A DSF is an approximation of an ideal waveform (such as SAW or SQUARE) that uses trig identities to approximate the wave up to a given number of harmonics.

All periodic sound can be represented a Fourier series of individual sine and cosine waves. This infinite series can be truncated to produce a wave with a given number of harmonics. (see: Bandlimited Oscillator) This truncated sum may have a "closed form" solution when trig identities can be used to reduce the sum to a single term. This makes it more efficient to implement than Additive Synthesis.

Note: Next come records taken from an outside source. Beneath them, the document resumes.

Each path below is one point turned by a fixed rotation once a step. After each direction that follows a path, write how fast that rotation turns it, in degrees a step (0 if it stays still).
Each turn is a multiple of 5 degrees from 10 to 175, or 0.
Each row of a path follows its step; steps can be skipped.
path 1
step 0: [ -4   8  -5 -24  21  20  -4  -6   3  -7   5 -16 -12 -31   5  33   0   7
  -7  17  24  27   4  15 -33  23 -44  17  12  35  -6  10 -26   6  23 -32
 -10 -25 -18  -1  -7 -12  20 -12  19  29  16   7 -16]
step 1: [-13   7 -20   1  -3 -25  19 -14   3 -18 -25 -14   0   8  36  11 -34  -3
  31  18 -18  -6  34 -10 -17   9  -7  -6  12   7   8 -66  10  18 -21  -4
 -21  10 -13 -22   9  13   5   9  -9  -2 -20 -30 -10]
step 2: [ 20  -3 -10 -32 -12 -11  11  -2  18  30  16 -19   1   7  12  -3 -39  16
 -26  23  32   3  17 -23   4  12   0  40  29  15 -37   6   9 -27  22  19
  15 -24  21  18  13  -5   3   6  10  21 -17  -1 -16]
step 3: [-35 -18  36  19   1 -19  12 -21   7  -7 -25  29   7  14   7 -18  -6  -2
  -7  33  -1  43  -4 -37 -20 -24 -15   8  -6  -1   2 -18 -24  12  -3 -17
 -24   9  42   0   8  -3  27  18 -11   8   3 -10   4]
step 4: [ 19  -3   6  -9 -30  13  40 -24  32   6   8  -3 -19   8 -11  10  -3  26
 -21   7   6   6  22 -12   2   8  -2  -3  -4  -1  -6 -17 -21  22 -23 -15
  43 -48 -13 -18   6 -10   4 -26  23   6  35  14 -21]
step 5: [-24  -5 -13  -2   1   4  41  -7  -8  -7 -26 -11   5  29 -21   5 -45  25
  19 -20 -12   5  -7   6  -3  24   6  12  11  -7  -6 -20 -30  25  29  28
 -21  22  15  14 -20  -5  22  10 -17 -11  33 -23  13]
step 7: [ -7   1  -1  11  -5   7  34  26  24  21 -30  22  44 -15 -24 -15   0 -13
 -15 -16  12  37   8   4   9  -6 -24 -11  14   6 -14  -9   8  59   8   2
 -27  -9   9  28 -11  11 -15  16 -19  -2  -2   9 -10]
step 8: [-15 -32  21 -11   2  38  -8  19  29  -2 -15   2   9  -2 -23  34 -11  -4
  22  19  -1 -20  15   6   1  31 -26  -1   2  38  28   7 -31  -6 -30 -13
  26  -7   2   3 -20 -16   7 -17   9  32  -3  -5 -17]
step 9: [ 23 -26 -61  25  -3  -4   4  12  -7  15 -12  -3   6 -13  26 -34 -19  20
  16  -8  11   0   8   5  -1  22   8 -10  -7  20  13 -44 -17  29   3 -12
 -18   6  -9  11   7 -26 -11  17 -30  18   3 -13 -10]
step 11: [-22  12  -6  37   3  13  -5  -7  54  17   7  -2  28   2  15 -15  -7  10
  16   8   6  57  27 -11 -45 -15   5   9 -25  12  23  -9  10  -3  20 -11
 -11   7   6  -4  -1 -13  -8   2 -24  13   5  18   2]
step 12: [ 29  -9  24 -15  -1  -9  12 -19   6 -11   8 -20 -24   5 -15   5 -14  -6
 -20  20  -9  23  19   7 -18  34 -21   3   0  17 -27 -10   2  18 -21 -25
   1  21 -32 -14 -46 -41   7   1  28   8   4  13 -31]
Speeds:
[  0   8   6   7  -6  -7   4   0  -5  -3  -1  -3  12   2   1  -2   7  -4
   7  -2   6  -5  -5  -8 -10  12   0   1  -4  -5  -3  -2   5  13  -9   2
  -2  12   7  -1   2   1   0  -3  -8   6   2  -9   5]
175
[ -6  -9  -4  -6   6   0 -10   0   6  -4  -1 -11   4   4   1   1  -1   0
  -5  -5  12   5   3  -3   2   6  -4  -3  -8  -8   8   1  -5  -1  10   5
  10  13   9   2  -2   6   6  -7   1  -3  -3   1  -7]
125
[ 12   0  -5  12   3   8   1   7   1  -1  -6  -6  -3  -9  -6   9  -3   1
   5  -5   6  -7  -2   0  -4  -9 -10  -5  -8   7   1  -2   7   1   6  -3
   0   4   1  -3   4  -6   2   3   1   7 -16   0   4]
35
[  1   5  -5  -4  -2   3  -3  -5  -2  -1   3 -11  -5   8   7   5   0   7
   3  -7 -10 -16  -6  -2   2   3  -4  -1  -5   7   3  -6 -11   8   3  -3
   1   3 -11   4  -2   1   0   6   1   0   5 -10 -11]
90
path 2
step 0: [ 11   6  15   5  -4  30  28 -22 -19  37  -2  18  11   1  -2  34  -6 -11
 -19  19  -1   9   3  26   2  12   2  -8  -7  18 -35  -1 -16   1  17   7
 -39  28   8  16  23 -14  29  -6  -1 -20 -57 -17 -49]
step 1: [ 22 -13  35  25   9  31  19 -14  10  11   9   1   1 -20 -20  13 -25   1
 -36  -4  20 -15  17  -2  44   6  17   3  -2 -17  -6  15 -19  18 -14  28
 -16  -5  34   1 -10  35  -8 -53  -1  -2  -6 -16 -50]
step 2: [  2  17  45   4  -5  41   7 -12  11  15 -27  11 -24  25  -9  21  19  21
 -13 -10  32  -9  16  24  39 -24   5  16   4  19   8  29   1  -7  14  17
 -20  21  38 -10  14  -5 -30   6  25 -13 -30  33 -17]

Like the basic BLIT algorithm, DSF has limitations when it comes to smoothly changing/glissing frequencies the number of harmonics in a DSF formula is an integer value. When trying to render a glissando with a DSF the harmonics entering and leaving the sound can be heard as abrupt steps.

# example

The following is a summary of an example presented in *Computer
Music* by Dodge and Jerse:

A band-limited pulse wave with `N`

harmonics can be
constructed with the formula:

$ y(t) = \frac {A} {N} \sum_{k=1}^{N} cos(2 \pi kf_ot) $

This sum can be reduced to the following "closed form" DSF:

$ y(t) = \frac {A} {2N} [\frac {sin((2N+1) \pi f_ot)} {sin(\pi f_o t)} -1]$

An implementation using the bottom form will need to account for the case where the denominator goes to zero. For this case the formula above can be re-written with cosines:

$ y(t) = \frac {A} {2N} [\frac {(2N+1) cos((2N+1) \pi f_ot)} {cos(\pi f_o t)} - 1] $